Christmas is wherever Jesus is

By Joel A. Hess

In the 1980s, some well-intentioned, rich entertainers wrote the Christmas song “Do they know it’s Christmas” to raise money to help those suffering from hunger in East Africa. I was going through my 80s English phase and loved the song and the singers. I mean come on, it was written by Bob Geldolf from Boomtown Rats fame. And it was far better than its American copycat tune, “We are the world.”

While I still love the melody, the words have become incredibly inane over the years. Or maybe I just grew up though the songwriters did not. The premise of the lyrics is that all of Africa must not know it’s Christmas because there isn’t any snow, let alone rain or rivers. First of all, Africa is big. Secondly, the area that suffered the famine never had snow. Finally, since many Africans are Christian, there’s a good chance they know it’s Christmas. They also are smart of enough to know that you don’t need snow, rivers, or whatever to have Christmas. All you need is Christ!

But I suppose I can sound just as dumb when I sing the blues on Christmas! My wife made us use a fake Christmas tree this year. “This isn’t Christmas,” I protested.
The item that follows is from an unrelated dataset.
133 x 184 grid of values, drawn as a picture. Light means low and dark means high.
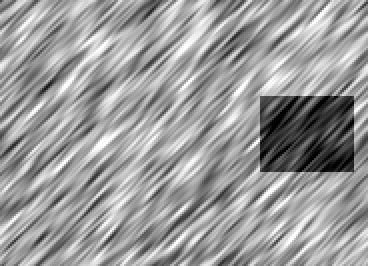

A couple of my good friends won’t be around to party with over the holidays, “It doesn’t feel like Christmas,” I moan. It seems like everyone is sick at my church. In fact, yesterday a great patriarch of the church died, and I have to sit with a mourning family around a Christmas tree. I spent some time with a man whose family left him all alone in the nursing home, no decorations or cards, just a blank room with Maury Povich playing on the TV for background noise. Do they know it’s Christmas?

What sort of requirements do you have for Christmas to be Christmas?

Imagine the first Christmas party. Mary, Joseph, Shepherds, family members, and Jesus. Later on, the magi came by to visit. It wasn’t some cute nostalgic scene. There was nothing romantic about it. There was no snow! Everyone there had sordid tales of sin and death. They had troubles and trials behind them or ahead of them.

But it was Christmas. Plopped right down in the center was Christ. Therefore, it was Christmas.

Because Christmas is wherever Christ is. Wherever Christ is, it’s impossible for it not to be Christmas! For only with Him come the gifts of Christmas: forgiveness and eternal life, peace and hope. He didn’t come to perfectly happy families where nothing ever goes wrong. He came bring life to deserts, water from rocks, joy to mourners.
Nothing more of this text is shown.